■ EXERCISE ■
Of all the lines below, output only those starting at the one with "Each row comes" and ending at the one with "133 173 141", both ends included, exactly as written.

-- DATA TO PROCESS follows --

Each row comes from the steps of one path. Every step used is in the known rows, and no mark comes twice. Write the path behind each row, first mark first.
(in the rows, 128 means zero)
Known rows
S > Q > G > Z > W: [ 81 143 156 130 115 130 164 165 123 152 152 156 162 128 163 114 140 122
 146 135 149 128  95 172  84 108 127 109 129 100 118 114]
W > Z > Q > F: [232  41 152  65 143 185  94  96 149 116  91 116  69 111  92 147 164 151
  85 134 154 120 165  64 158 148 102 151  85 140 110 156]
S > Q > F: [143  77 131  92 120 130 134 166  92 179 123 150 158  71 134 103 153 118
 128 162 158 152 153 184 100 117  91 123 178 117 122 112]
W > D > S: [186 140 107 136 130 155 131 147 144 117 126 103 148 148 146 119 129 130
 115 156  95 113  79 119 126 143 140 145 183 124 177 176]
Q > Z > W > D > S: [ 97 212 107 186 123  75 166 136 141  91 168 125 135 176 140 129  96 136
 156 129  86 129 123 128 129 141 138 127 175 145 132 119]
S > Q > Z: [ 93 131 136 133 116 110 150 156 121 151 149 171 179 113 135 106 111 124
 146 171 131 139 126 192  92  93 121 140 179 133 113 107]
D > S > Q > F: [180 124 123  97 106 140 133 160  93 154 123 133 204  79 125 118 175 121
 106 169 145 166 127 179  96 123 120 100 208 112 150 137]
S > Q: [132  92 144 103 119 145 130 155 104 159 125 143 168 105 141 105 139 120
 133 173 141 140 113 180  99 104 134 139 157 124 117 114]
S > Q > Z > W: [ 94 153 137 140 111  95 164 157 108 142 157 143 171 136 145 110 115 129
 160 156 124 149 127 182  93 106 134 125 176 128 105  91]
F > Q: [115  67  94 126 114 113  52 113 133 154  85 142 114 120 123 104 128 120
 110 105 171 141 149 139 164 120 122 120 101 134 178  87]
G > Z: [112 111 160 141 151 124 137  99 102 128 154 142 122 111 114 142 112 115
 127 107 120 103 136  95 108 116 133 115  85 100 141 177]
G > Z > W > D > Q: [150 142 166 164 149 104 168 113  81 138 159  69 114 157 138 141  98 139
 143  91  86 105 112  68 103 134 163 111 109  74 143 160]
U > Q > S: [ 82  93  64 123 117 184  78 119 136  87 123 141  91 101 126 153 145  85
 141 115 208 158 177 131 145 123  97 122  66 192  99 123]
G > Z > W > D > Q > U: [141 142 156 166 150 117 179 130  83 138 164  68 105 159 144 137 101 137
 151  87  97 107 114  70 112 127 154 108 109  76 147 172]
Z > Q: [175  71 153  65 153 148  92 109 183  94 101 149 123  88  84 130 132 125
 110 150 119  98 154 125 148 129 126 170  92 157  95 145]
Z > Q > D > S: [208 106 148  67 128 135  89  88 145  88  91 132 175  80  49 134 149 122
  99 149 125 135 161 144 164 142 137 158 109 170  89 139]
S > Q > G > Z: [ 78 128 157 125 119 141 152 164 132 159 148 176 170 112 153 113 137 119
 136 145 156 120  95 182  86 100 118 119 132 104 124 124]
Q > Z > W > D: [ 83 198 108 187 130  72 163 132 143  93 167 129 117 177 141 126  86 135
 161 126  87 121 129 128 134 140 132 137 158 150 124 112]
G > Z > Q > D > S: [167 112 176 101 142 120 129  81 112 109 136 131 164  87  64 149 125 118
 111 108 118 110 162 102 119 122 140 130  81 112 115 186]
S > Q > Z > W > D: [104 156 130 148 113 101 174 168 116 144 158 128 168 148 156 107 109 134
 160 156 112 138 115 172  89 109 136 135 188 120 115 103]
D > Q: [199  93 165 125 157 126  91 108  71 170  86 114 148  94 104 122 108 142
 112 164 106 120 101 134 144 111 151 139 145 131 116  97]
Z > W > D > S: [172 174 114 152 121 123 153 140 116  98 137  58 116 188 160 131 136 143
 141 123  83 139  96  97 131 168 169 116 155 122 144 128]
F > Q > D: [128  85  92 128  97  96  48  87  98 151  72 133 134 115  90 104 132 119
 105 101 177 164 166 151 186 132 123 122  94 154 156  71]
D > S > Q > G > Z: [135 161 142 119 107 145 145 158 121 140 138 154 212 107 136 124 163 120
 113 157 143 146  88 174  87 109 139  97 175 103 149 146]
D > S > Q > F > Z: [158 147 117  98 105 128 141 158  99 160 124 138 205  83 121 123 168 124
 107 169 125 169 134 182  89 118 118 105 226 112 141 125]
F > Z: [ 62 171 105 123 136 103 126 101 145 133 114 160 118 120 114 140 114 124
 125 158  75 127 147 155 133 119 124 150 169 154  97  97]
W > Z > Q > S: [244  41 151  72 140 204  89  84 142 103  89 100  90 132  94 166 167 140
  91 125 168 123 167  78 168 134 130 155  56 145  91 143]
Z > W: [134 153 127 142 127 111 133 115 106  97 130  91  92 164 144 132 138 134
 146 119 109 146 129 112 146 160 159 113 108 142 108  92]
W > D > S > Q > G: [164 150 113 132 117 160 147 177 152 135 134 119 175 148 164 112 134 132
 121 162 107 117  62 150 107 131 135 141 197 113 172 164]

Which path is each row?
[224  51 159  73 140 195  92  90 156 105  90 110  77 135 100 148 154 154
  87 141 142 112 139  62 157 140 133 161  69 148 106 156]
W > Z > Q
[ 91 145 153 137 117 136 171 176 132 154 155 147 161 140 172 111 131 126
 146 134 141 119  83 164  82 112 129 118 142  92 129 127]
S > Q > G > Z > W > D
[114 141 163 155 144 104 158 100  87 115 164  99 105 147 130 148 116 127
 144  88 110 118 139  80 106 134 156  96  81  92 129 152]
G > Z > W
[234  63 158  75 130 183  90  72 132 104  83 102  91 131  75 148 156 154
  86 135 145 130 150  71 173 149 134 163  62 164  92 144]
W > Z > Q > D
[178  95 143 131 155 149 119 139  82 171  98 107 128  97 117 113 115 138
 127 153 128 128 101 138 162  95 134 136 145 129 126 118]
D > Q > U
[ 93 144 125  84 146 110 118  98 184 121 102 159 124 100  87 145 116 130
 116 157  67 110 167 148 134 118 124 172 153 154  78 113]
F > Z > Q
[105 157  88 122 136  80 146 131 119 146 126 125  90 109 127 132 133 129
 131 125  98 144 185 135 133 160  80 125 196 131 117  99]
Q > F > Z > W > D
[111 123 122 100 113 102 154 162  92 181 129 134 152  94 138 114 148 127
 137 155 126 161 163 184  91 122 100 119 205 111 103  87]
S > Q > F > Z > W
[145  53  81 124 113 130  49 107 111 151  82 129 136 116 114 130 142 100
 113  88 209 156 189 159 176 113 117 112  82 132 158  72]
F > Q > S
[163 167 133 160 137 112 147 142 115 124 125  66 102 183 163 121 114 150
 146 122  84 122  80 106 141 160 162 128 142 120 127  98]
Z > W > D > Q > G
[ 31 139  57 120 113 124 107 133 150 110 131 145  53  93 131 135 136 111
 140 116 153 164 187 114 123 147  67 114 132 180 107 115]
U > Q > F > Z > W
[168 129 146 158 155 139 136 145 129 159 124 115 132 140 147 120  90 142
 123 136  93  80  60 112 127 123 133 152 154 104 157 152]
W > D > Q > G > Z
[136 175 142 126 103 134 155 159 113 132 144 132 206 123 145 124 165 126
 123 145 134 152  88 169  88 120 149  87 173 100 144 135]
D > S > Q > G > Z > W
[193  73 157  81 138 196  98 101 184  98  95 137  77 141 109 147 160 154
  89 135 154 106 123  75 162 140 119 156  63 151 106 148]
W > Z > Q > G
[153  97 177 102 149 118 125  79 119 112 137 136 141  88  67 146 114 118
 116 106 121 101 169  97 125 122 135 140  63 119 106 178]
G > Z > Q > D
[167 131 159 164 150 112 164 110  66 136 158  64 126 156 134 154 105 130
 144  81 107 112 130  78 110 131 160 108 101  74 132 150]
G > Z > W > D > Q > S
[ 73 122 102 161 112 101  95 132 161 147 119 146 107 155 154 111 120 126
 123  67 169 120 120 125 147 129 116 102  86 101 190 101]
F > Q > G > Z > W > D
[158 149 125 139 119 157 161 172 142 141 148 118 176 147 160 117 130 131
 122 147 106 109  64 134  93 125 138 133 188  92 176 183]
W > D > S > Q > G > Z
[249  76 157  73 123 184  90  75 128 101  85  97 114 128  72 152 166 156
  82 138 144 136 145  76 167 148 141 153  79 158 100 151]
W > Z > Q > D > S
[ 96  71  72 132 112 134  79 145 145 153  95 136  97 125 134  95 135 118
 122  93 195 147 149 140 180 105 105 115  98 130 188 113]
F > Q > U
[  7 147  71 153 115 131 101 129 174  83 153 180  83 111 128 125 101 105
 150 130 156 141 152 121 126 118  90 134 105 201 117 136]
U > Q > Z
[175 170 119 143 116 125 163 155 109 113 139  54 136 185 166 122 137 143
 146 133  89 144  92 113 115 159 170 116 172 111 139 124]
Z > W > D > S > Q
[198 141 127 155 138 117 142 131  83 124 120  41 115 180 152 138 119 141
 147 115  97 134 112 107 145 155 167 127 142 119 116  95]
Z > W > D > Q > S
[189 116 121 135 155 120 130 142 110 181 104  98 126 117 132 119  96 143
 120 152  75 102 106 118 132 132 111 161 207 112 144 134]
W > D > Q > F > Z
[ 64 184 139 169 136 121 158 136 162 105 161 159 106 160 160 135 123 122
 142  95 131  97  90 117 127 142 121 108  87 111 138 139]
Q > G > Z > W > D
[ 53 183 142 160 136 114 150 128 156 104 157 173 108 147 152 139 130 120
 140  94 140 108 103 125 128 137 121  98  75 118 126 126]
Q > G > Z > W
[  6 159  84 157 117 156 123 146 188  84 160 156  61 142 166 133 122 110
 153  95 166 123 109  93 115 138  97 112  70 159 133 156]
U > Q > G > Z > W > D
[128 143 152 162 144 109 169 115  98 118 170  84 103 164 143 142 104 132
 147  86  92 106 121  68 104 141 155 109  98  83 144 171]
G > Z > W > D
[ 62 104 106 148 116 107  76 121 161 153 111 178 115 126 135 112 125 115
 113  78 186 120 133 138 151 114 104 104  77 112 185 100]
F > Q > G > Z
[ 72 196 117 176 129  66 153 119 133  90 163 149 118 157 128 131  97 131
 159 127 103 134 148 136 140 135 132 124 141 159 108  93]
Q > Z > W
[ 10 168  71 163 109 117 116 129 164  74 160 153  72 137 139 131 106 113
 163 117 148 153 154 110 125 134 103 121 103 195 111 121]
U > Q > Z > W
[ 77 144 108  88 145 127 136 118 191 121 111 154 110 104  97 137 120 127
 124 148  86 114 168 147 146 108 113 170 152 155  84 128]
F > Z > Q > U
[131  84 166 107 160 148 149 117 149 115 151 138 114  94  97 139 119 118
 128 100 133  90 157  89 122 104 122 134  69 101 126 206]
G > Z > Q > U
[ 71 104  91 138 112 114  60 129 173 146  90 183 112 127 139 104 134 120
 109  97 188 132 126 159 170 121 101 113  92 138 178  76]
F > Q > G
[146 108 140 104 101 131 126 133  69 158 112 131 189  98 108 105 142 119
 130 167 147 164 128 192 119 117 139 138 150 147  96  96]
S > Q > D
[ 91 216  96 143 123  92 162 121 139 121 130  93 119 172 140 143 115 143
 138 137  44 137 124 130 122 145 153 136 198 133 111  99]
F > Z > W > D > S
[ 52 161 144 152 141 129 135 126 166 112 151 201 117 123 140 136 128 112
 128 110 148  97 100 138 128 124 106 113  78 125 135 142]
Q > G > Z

-- DATA TO PROCESS concluded --
-- DATA TO PROCESS follows --

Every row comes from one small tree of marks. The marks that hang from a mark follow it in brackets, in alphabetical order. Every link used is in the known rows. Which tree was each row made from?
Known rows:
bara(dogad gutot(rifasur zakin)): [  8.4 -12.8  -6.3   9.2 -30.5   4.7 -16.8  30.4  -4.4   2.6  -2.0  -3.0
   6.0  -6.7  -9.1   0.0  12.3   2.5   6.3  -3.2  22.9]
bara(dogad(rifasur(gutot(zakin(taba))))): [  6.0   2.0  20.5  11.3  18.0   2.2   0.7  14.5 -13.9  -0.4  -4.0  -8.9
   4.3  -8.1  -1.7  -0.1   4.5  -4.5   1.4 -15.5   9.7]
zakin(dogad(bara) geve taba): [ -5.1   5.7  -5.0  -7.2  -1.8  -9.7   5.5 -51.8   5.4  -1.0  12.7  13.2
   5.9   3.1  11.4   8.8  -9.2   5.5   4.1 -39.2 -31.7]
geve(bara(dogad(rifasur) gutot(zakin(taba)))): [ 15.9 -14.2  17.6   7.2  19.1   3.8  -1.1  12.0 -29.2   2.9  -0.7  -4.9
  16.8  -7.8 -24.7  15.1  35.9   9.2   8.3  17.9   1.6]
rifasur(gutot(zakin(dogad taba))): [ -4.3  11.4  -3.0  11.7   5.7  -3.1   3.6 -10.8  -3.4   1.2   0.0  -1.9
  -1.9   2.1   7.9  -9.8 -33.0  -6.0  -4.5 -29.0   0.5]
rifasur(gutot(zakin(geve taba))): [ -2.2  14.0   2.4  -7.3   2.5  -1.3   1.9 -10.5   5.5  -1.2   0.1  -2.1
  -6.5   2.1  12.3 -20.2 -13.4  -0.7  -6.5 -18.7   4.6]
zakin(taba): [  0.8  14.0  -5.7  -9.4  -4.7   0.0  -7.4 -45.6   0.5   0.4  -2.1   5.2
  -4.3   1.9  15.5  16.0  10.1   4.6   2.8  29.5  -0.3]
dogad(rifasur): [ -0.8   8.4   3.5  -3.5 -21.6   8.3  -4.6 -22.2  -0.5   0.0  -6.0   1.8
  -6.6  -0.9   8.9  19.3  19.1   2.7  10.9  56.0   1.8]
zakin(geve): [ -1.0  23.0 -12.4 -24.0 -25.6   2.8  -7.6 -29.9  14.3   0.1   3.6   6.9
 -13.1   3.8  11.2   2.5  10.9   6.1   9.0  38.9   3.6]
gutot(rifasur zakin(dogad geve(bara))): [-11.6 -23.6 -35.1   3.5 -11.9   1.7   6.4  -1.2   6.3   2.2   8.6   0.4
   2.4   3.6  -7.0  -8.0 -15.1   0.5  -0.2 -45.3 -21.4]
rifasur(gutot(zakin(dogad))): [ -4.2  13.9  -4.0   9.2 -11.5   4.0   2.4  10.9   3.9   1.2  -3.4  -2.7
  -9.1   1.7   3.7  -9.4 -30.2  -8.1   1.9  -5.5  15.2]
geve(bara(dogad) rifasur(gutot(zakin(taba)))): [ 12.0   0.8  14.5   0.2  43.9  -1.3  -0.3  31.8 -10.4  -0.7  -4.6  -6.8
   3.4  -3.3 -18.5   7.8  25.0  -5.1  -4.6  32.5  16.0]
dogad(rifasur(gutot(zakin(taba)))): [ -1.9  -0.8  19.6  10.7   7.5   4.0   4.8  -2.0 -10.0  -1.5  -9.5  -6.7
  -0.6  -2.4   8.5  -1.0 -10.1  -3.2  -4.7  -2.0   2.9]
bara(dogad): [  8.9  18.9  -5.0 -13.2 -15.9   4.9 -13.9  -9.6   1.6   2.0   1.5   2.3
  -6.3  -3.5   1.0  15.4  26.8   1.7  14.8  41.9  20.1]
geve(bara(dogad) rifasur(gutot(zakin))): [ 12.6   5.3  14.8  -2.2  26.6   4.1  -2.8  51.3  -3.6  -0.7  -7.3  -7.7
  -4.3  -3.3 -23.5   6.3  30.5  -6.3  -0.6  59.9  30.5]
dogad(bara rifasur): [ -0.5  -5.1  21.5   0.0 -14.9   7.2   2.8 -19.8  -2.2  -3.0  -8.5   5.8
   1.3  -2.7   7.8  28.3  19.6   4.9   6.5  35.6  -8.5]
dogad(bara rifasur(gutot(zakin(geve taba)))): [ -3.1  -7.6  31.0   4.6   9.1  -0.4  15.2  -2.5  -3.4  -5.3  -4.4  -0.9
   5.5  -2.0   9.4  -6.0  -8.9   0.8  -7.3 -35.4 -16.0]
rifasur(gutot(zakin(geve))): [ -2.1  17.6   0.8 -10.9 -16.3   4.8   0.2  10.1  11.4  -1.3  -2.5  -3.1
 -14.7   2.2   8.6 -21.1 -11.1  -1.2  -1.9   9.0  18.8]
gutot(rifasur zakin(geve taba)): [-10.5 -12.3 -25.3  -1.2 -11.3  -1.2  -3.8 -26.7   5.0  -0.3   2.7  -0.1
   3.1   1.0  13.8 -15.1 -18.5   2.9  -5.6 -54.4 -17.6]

-- DATA TO PROCESS concluded --

■ TASK ANSWER ■
Each row comes from the steps of one path. Every step used is in the known rows, and no mark comes twice. Write the path behind each row, first mark first.
(in the rows, 128 means zero)
Known rows
S > Q > G > Z > W: [ 81 143 156 130 115 130 164 165 123 152 152 156 162 128 163 114 140 122
 146 135 149 128  95 172  84 108 127 109 129 100 118 114]
W > Z > Q > F: [232  41 152  65 143 185  94  96 149 116  91 116  69 111  92 147 164 151
  85 134 154 120 165  64 158 148 102 151  85 140 110 156]
S > Q > F: [143  77 131  92 120 130 134 166  92 179 123 150 158  71 134 103 153 118
 128 162 158 152 153 184 100 117  91 123 178 117 122 112]
W > D > S: [186 140 107 136 130 155 131 147 144 117 126 103 148 148 146 119 129 130
 115 156  95 113  79 119 126 143 140 145 183 124 177 176]
Q > Z > W > D > S: [ 97 212 107 186 123  75 166 136 141  91 168 125 135 176 140 129  96 136
 156 129  86 129 123 128 129 141 138 127 175 145 132 119]
S > Q > Z: [ 93 131 136 133 116 110 150 156 121 151 149 171 179 113 135 106 111 124
 146 171 131 139 126 192  92  93 121 140 179 133 113 107]
D > S > Q > F: [180 124 123  97 106 140 133 160  93 154 123 133 204  79 125 118 175 121
 106 169 145 166 127 179  96 123 120 100 208 112 150 137]
S > Q: [132  92 144 103 119 145 130 155 104 159 125 143 168 105 141 105 139 120
 133 173 141 140 113 180  99 104 134 139 157 124 117 114]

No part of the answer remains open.